Exam Study Guide — Constitutional Law

This guide page features study aids to help you with understanding Constitutional Law and for review and exam preparation.

Featured Videos

Federal Law Part I: Overview of Constitutions, Statutes, and Legal Authority

This video introduces US Constitutional and statutory law. It explains where they fit in the hierarchy of legal authority, what a session law is, what a code is, and the difference between official and unofficial codes. The video is 11:24 minutes long and features closed captioning

Federal Law Part II Video: Researching Constitutional & Statutory Law on Westlaw

This video provides an overview of researching the US Constitution, federal statutes, and federal court rules on Westlaw. It covers retrieving by citation; using the notes of decision; making sure a statute is still good law; finding materials citing a statute; navigating to the United States Code Annotated when you don’t have a citation; and using statutory finding tools such as the table of contents, index, and popular names table. This video is 10:36 minutes long and it is closed captioned and features a table of contents.

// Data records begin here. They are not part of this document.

Each row of a before or after table is a point. One or more steps were done to the points. Then noise was added and the rows were shuffled. The steps act on columns, c1 being the first. Name the steps. A step turns or swaps two columns, mirrors them in a line or flattens them onto one, adds a multiple of one to another, or multiplies or shifts one. Angles are multiples of 10 degrees, from the lower column toward the higher: turns from -170 to 170, lines from 10 to 170 but not 90. Use the fewest steps. Two steps may share a column if one is a turn and the other turns, adds or multiplies; they go together, in the order done. Otherwise the lowest column goes first.
In the rows, 128 means zero.

Before:
[[172 139]
 [ 73 129]
 [116 190]
 [168 150]
 [ 84 111]
 [126 182]
 [ 67 158]
 [ 74 165]
 [ 90 122]
 [120 194]
 [145 187]
 [108 124]
 [116 200]
 [116 197]]
After (14 x 2):
[[ 72 148]
 [144  85]
 [ 59 113]
 [ 58 116]
 [133  91]
 [ 94  74]
 [132 106]
 [112 171]
 [ 67 120]
 [ 97  65]
 [123  71]
 [ 62 124]
 [106 170]
 [ 73 124]]
Steps: turn c1 and c2 by 90 degrees

Before, 13 rows:
[[ 89 137 132]
 [166 209  96]
 [146 138 148]
 [172 189 149]
 [142 195 171]
 [ 94 192 140]
 [113 141 167]
 [116 141 169]
 [ 84 124 158]
 [199 124  70]
 [ 98 183  37]
 [186 118 157]
 [174 123 154]]
After:
[[ 94 199 211]
 [145 140 134]
 [146 212 124]
 [155 146  95]
 [143 216  89]
 [124 113  92]
 [132 140 106]
 [157 123 112]
 [151 145  97]
 [125 122  95]
 [123 208 101]
 [ 99 234 149]
 [ 75 121 165]]
Steps: multiply c1 by 0.4; turn c1 and c3 by -150 degrees; multiply c2 by 1.3

Before (8 x 4):
[[ 57  51 215 173]
 [142 177 110 109]
 [ 96 185 109 154]
 [134 134 169 167]
 [137 187 172 113]
 [173 150 129 133]
 [107 128  49 184]
 [ 90  83  93 127]]
After:
[[167 122 147  66]
 [125 164 117  78]
 [ 86 158 162 211]
 [204 135 130 105]
 [122 121 113 172]
 [137 181  95 139]
 [172 118 120  76]
 [163 167 144 127]]
Steps: shift c1 by 30; turn c2 and c4 by -80 degrees; multiply c3 by 0.4

Before, 13 rows:
[[249 139 135 127 129  83]
 [ 87 157  92  86 105 154]
 [117 152 160 102 154 142]
 [ 89  99  94 109  96 115]
 [ 83 151  91 104 109 118]
 [118 143  85 115 119 161]
 [159 150 123 126 161  91]
 [121  98 116  71 207 128]
 [128 149 150 123 128 137]
 [134 144 109  92 163  90]
 [142 139  93 183 113  89]
 [246  99  87 118 150 120]
 [115 160 134  98 129 115]]
After (13 x 6):
[[107 184 179 161 161 145]
 [109  70 176 136 167 120]
 [109 160 128 174 109 103]
 [109 174 183 143 153 121]
 [ 90 152 126  72 123  99]
 [ 93 151  11 127 127  96]
 [ 92 158 152 138 142 152]
 [148 170 121 132 129 133]
 [120  66 139 207  72 130]
 [110 172 102 140  98 101]
 [ 50  71  31 145 111 123]
 [137 191 138 156 137 120]
 [162 177 127 162 113 137]]
Steps: turn c1 and c3 by -110 degrees; multiply c2 by 2; turn c4 and c5 by -160 degrees; multiply c6 by 0.7

Before (9 x 8):
[[126  73  70 107 112 103 132 114]
 [153  90  94 215 148 147 112 149]
 [ 90  92 110 107 102 138 113  59]
 [ 65 192 132 147 151 135 121 186]
 [ 96  39 133 237 141 104 102 177]
 [ 64 167 139 148 175 123 182 146]
 [108  76  54 115 151 108  84  60]
 [109 120 149 136 204 163 145 206]
 [173 100 108 129 143  91  84  86]]
After, 9 rows:
[[135  61 101  90 230  76  69 142]
 [148 145 112 187 174  58 110  79]
 [131 148  66 140 159  70 187 106]
 [ 57  68 107 156 129 182 108 157]
 [108  69 172 139 137 167 127 170]
 [112  99  85 118  93 202 103 133]
 [ 74 102 126 125 103 136  80 150]
 [ 97  93 154  98 217 106 103 109]
 [141 198  62 161 169 109 135 127]]
Steps: swap c1 and c3; mirror c2 and c7 in the line at 30 degrees; mirror c4 and c5 in the line at 60 degrees; mirror c6 and c8 in the line at 140 degrees

Before, 11 rows:
[[136  78 156 106 150 122 202  77 101]
 [139  72 120 119 123 161 168 155  88]
 [150 154  85 119 165 199 114 157 243]
 [127  94  76 111 118 116 121 156 137]
 [177 114  76 124 171 122  94 129  87]
 [143 201  54 103 127 136 153 156 148]
 [134 170 223 153 119 104 212 100 115]
 [145  75 123  92 193 129 165 168  99]
 [122 102  56 124 140 104 122 171 136]
 [219  85  51 147 148 110 137 169 152]
 [129  77  53 161 213 148 132 126  89]]
After, 11 rows:
[[131  85  84 157 122 141 157 119 140]
 [120  94  73 179 145 132 165 116 134]
 [135  62 126  93 152 120  53  89 102]
 [142  54 132 128 127 163 134  83  88]
 [149 161 136 155 163 207 162 128 240]
 [216  72  89 201 146 131 158  98 152]
 [131  64 116 209 213 160 123 123  92]
 [144 226  70 169 129 168 140  93 142]
 [130 179 182  69 118  65  63  68 117]
 [177 109  93 164 169 139 145 153  85]
 [143  57 100 106 194 144 146  78  95]]
Steps: multiply c2 by 1.3; turn c3 and c4 by -50 degrees; turn c3 and c6 by -30 degrees; turn c7 and c8 by -120 degrees

Before (9 x 11):
[[146 152 119 135 105 121 153  97 130 129 145]
 [108  95 135 101 107 139 141 119 118 126 116]
 [125  98 132 103 105 125 116 110 119 149 168]
 [113 112 126 104 112 151 131  94 147 144 145]
 [106 129 137 139 144 147 131 106 127 113 140]
 [119 113 127 124 124 147 133 151 114 126 124]
 [147 105 126 110 127 111 129 132 119 119 155]
 [168 112 133 128 113 136  98  80 127 112 127]
 [125 129 120 116 145 130 104 132 108 132 137]]
After (9 x 11):
[[ 84 111 127 106 114 138 131  93 147 146 146]
 [ 67  94 135 101 110 132 141 121 116 127 116]
 [248 110 131 127 111 130  97  81 126 111 127]
 [ 63 129 136 140 144 136 132 106 128 113 140]
 [103 114 127 124 124 136 135 150 112 126 124]
 [184 107 125 108 127 122 130 130 119 120 153]
 [116  98 133 104 105 128 118 111 118 148 168]
 [184 152 117 136 106 124 154  95 132 127 145]
 [119 128 122 114 145 127 103 132 108 134 138]]
Steps: multiply c1 by 3; multiply c6 by 0.4

Before:
[[144 102 126 173 101  89  50  99 162 191 125  80]
 [145 168 100 149 107 128 185 170 118 150  91  63]
 [123 147 176 154 205  67 131 172 125 133 207 106]
 [185 102 126 148  96 161 176 154 102 112  99 104]
 [167 107 116 118  95  55  78 114 216 159 127  98]
 [107 142 113 130 151 147 153 153 114 118  92 124]
 [157 201 177 120 204  95  81 189  88  97 184 106]
 [161 147 100 127 122 140 177 123  96 141 109 126]
 [135 169 102 153  76 153 170 152 105 125 146 134]
 [157  68  87  92  83  68  65  97 146 198 154  71]
 [105 151 158 130 176  85  98 215  87  69 194 102]
 [164 152  56 175 140 147 177 146 101  92 118 103]
 [151 117 126 148 103  32  97 120 117 152 111 111]
 [139 117 136 121  95  84 105  71 139 122 137  60]]
After (14 x 12):
[[150 117 131 169 116 212 130 116 118 101 132 161]
 [112 170 101  92  97 124 117 168 108 140 108  88]
 [173 144 174 150 209 189 108 181 127 160  55 137]
 [149 116 138 161  85 160  84  67 143 138 124 184]
 [132 147 100 119 158 116 101 135  95 106 141  82]
 [114 171  98 114 117 144  42 191 116  89 146 110]
 [115  66  89 194  63 151 108  66 145  80  71 211]
 [180 105 126  89 120 117  82 140 101 123 159 101]
 [154 108 117 184   5 179 126 103 215 100 116 186]
 [ 92 140 114 111 167 111 112 164 111 118 166 107]
 [137 155 156 153 213 162 119 230  89 210  99 168]
 [205 205 179 155 242 148 130 223  90 181  96 180]
 [138 100 126 117  64 186 124  87 163  73  99 219]
 [ 94 149  55  80 163 145  81 158 100 153 156  97]]
Steps: add 1 times c3 to c1; add 0.5 times c2 to c8; turn c4 and c6 by 140 degrees; add -1 times c9 to c5; turn c7 and c12 by -120 degrees; turn c10 and c11 by -150 degrees

Before, 10 rows:
[[140 172 109 133 104 119 166 124 143 115 145  94 128 143]
 [101 165 135 154 109 173  93 137 167 118 121 177 136  63]
 [161 162 133 142 142 129 106 130 103 207  98 143 131 141]
 [144 119 110 133  57 145 140 124 128 109  96 154 148  68]
 [153 149 134 151 130 113 126 157 154  86 176 123  94 129]
 [ 88 153 119 124 133 133 150 178 143 123 109 127 155 121]
 [122 169 122 108 133 154 129 116 168 129 142 156 140 168]
 [101 147  87 121 130 120  80 126 170 124 129 121 155 110]
 [164 145  94 124 130 136 148 143 131 145  89 112 128  89]
 [162 152 139 104  90 107 138 119 150 160 138 145 129 133]]
After:
[[113 131  98 126 129 138 177 143 148 145 177 112 128  91]
 [108 130 109 137 127 144 158 125 119 108 159 154 145  66]
 [184 152 136 138 126 114 121 157 148  86 127 124  88 128]
 [116 168  87 130 127 120   5 127 147 125 106 121 156 109]
 [137 168 122 112 129 153 132 113 168 126 116 158 144 169]
 [117 103 134 142 129 128  74 127 161 208 174 143 128 140]
 [150 146 109 134 129 117 221 126 174 116 130  93 127 145]
 [ 88 143 121 135 128 132 183 175 153 123 107 127 153 122]
 [107 166 135 154 125 173  38 135 167 116 107 179 125  62]
 [151 154 136 108 130 107 154 117 153 160 153 145 143 137]]
Steps: mirror c1 and c11 in the line at 30 degrees; swap c2 and c9; turn c4 and c13 by -20 degrees; multiply c5 by 0; multiply c7 by 2.5

Before:
[[114 143 108 139 119 135 104 174 148 121 133 110 126 129 132 156 130 122]
 [129 136 115 141 133 125 158 126 127 147  88 110 127 123 104 134 129 149]
 [133 131 128 152 131 171 120 121 129 148 132 130 152  98 105 169 153 118]
 [126 133 150 124 101 117 137 160  90 153 150 142 150 136 113 117 131 119]
 [130 138 104 148 103 144 130 172 118 126 131 141 134 160 107 116 145 127]
 [118 135  98 107 119 159 134 127 136 166 123 123 124 127 136 132 137 125]
 [115 168 106 128 134 127 117 139 128 121 122 163 113 144 100 120 164 129]
 [ 97 144 134 124 158 143 169 132 114 149 134 113 116 110 142 139 113 109]
 [155 154 163 106 136 141 116 144 111 109 137 134 111 108 125 109 149 113]
 [ 92 127 150 133 179 155 136 115 130 128 128 158 146 152 107 126 142 141]
 [132 125 119 139 114 135 144 116 123  91 100 122 132 127 157 133 163 157]]
After:
[[127 134 150 124 201 116 137 160  91 103 131 143 151 128 146 124 132 120]
 [ 92 127 152 133   8 137 135 114 128 136  86 158 146 127 143 112 141 118]
 [154 155 162 107 112 154 116 143 112 132 113 133 110 128 144 138 150 152]
 [119 135  99 108 148 154 133 127 137  97 139 122 123 129 119 132 137 106]
 [114 143 107 140 152 129 103 174 149 128 130 108 126 130 105 113 130 137]
 [130 140 103 147 187 146 130 172 118 128 146 139 134 127 151 121 144 130]
 [ 97 144 135 125  61 128 170 132 116  99  97 113 116 128 111 131 112 128]
 [133 132 128 149 122 175 120 123 127 105 121 129 152 127 112  83 152 122]
 [116 167 105 126 112 120 116 140 127 135 129 164 112 128 153 114 163 132]
 [132 126 119 140 151 135 144 118 121 175 165 121 133 128 105 148 165 128]
 [127 134 115 142 102 127 157 127 127 125 163 110 127 127 138 105 128 101]]
Steps: add 0.5 times c1 to c6; multiply c5 by 2.5; turn c5 and c11 by -160 degrees; turn c10 and c18 by -140 degrees; multiply c14 by 0; turn c15 and c16 by 130 degrees

Before (13 x 20):
[[111 156 121  93 149 120 129 155 115 100 134 115 126 113  75 101 197 140
  130 151]
 [113 107 121 115 143 124 168 140 126 168 123 155 119 161 137 169 129 131
  138  95]
 [129 106 128 104 104 140 133 151 129 129 110 161 122 141 118 189 115 141
  123 114]
 [ 71 105 108 104 122 143 155 157 137 156 104 173 113 126 119 150 133 152
  125 124]
 [100  91 132 103 127 133 125 153 163 162 110 188 124 176 119 147 126 113
  124 116]
 [126 136  92 147 125  96 112 135 128 130 137 142 102  91  83 128 134 136
  102 109]
 [147 116 107  86 136 135 132 139 110 124 163 162  86  85 101 124 121 116
  103 116]
 [165 156 113 105 106 131 119 104 131 161 131 146  83  64  95 122 131 119
  111 126]
 [109  97 111 103 145 129 163 132 131 148  78 188 133 146 103 179 123 111
  110 107]
 [ 94 176  91  95 142 143 125 154 114  76 110 103 100 141 105  77 174 128
  118 130]
 [ 90  99 125 118 147 140 110 142 104 180  99 173 131 144 120 179 105 122
  128 115]
 [135 167 113  95 120 105 135 120 113 128 147 170  96 102  80 124 102 137
  130 125]
 [103 152  76  67 133 127 126 126 125 107 146 110 128 141 101 104 168 144
   96 156]]
After (13 x 20):
[[181 104 106  99 155  83 209 151 134 157 103 121  92 125 120 149 131 155
  128 123]
 [117 106 128 104 148  89 142 150 128 133 111 124 104 140 116 191 114 145
  122 115]
 [148 106 123 117 121 100 248 135 123 168 128 119 104 161 136 168 124 130
  135  96]
 [168 174  92  93 126 150 119 153 116  75 109 149  79 141 104  79 172 124
  116 128]
 [150 157 122  94 114 147 128 157 117 103 130 130 106 111  72 103 199 137
  131 151]
 [166  99 124 119 122  82  73 141 103 181  98 118 108 143 118 176 103 121
  126 119]
 [118 171 112  96 135  94 151 119 112 130 145  96  75 103  76 120 102 136
  133 127]
 [153 155  80  70 133 146 118 127 122 108 144 131 107 141 102 106 167 143
   91 159]
 [116 115 109  88 116  95 138 137 108 121 162 121  66  85 103 126 122 115
  103 112]
 [132 134  95 146 131 123  81 135 126 127 137 103  83  90  80 128 134 132
  100 108]
 [ 88 156 111 106 137 105 102 103 135 159 132 125  61  63  93 123 128 123
  108 121]
 [151  89 133 103 137  74 118 156 161 164 115 110 106 177 120 148 125 112
  123 119]
 [153  98 112 103 118  73 231 129 131 148  79 108 114 145 102 180 124 113
  106 108]]
Steps: turn c1 and c5 by -160 degrees; multiply c6 by 0.7; turn c6 and c12 by 110 degrees; multiply c7 by 3; shift c13 by -20

Before:
[[ 78 127 133 154 128 107 104 150 178  81 156  73 209 166  93 153  80 114
   83 195]
 [147 166 160  73 150  67 101 135 145 221  93 162 134 138 153  79 136 167
  184 183]
 [113 164 141 208 168  99 101 137  86  83  90 148 155 149  87 170 154 162
  203  59]
 [107 124 145 173 142 210 157  22 106  99 136 125 105  49  67 153 188 172
  129  82]
 [131 136 150 114 154 196 108 105 162 135  73 100 138 121  68 102 167 112
  153  79]
 [ 77 145 157  69  83 102 150 123 183  96 146  80 155 231  84 175  84  97
  123 189]
 [123 107 136 164 206 213 173  46 115  67 133 132  95 136 108 134 179 139
  157 111]
 [ 89  99 179 123  93 107 144 135 129 145  95  61 136 147 132 192  87 103
  123 201]
 [109 156 101  76 160  77 158 163 115 145  99 149  69 111 141 104  82 187
  199 195]]
After, 9 rows:
[[ 88  97 174 124  89 142 102 135 128 140  92  61 134 143 138 196  83 101
  126 200]
 [ 77 152 158  75  85 148 100 122 186  94 148  75 152 235  83 175  78  93
  127 191]
 [129 139 150 113 153 102 194 102 162 136  76 100 143 117  68 103 167 112
  149  76]
 [105 124 145 174 135 158 205  21 106  94 136 125 110  50  63 163 183 174
  134  77]
 [122  99 133 172 208 176 214  51 112  66 134 136  99 132 108 132 179 141
  161 114]
 [111 163 103  74 159 160  72 164 118 149  93 151  71 110 141 103  85 190
  200 197]
 [106 176 139 210 171 101  98 135  89  87  92 151 154 148  87 172 151 162
  206  57]
 [ 69 123 137 150 130 104 110 153 174  78 155  75 207 164  97 155  80 112
   85 192]
 [150 185 165  76 150 114  67 135 151 223  93 167 139 134 153  86 138 165
  186 186]]
Steps: multiply c2 by 1.3; swap c6 and c7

Federal Law Part III: Researching Constitutional & Statutory Law on Lexis

This video covers researching the US Constitution, federal statutes, and court rules on Lexis. It covers finding statutes, court rules, and constitutions by citation, finding them when you don’t have a citation, navigating the annotated code, using the annotations, and shepardizing them. It is closed captioned and is 10:26 minutes long. It also features a table of contents.

Featured Treatise

The Oxford Handbook of Feminism and Law in the United States

While the term “feminist” was not used in the United States until the 1910s, the foundations of feminist legal theory were first conceptualized as early as 1848 and developed over the next one hundred and fifty years. This chapter traces that development. It begins with the establishment of the core theoretical precepts of gender and equality grounded in the surprisingly comprehensive philosophy of the nineteenth-century’s first women’s rights movement ignited at Seneca Falls. It then shows how feminist legal theory was popularized and advanced by the political activism of the women’s suffrage movement, even as suffragists limited the feminist consensus to one based on women’s maternalism. Progressive feminism then expanded the theoretical framework of feminist theory in the early twentieth century, encapsulating ideas of global peace, market work, and sex rights of birth control. In the modern era, legal feminists gravitated back to pragmatic and concrete ideas of formal equality, and the associated legalisms of equal rights and equal protection. Yet through each of these periods, the two common imperatives were to place women at the center of analysis and to recognize law as a fundamental agent of change.

Featured Website

Library of Congress, 14th Amendment to the U.S. Constitution: Primary Documents in American History

Ratified in 1868, the 14th Amendment granted citizenship to “all persons born or naturalized in the United States.” This Library of Congress guide provides access to digital collections, websites, and print materials related to the amendment.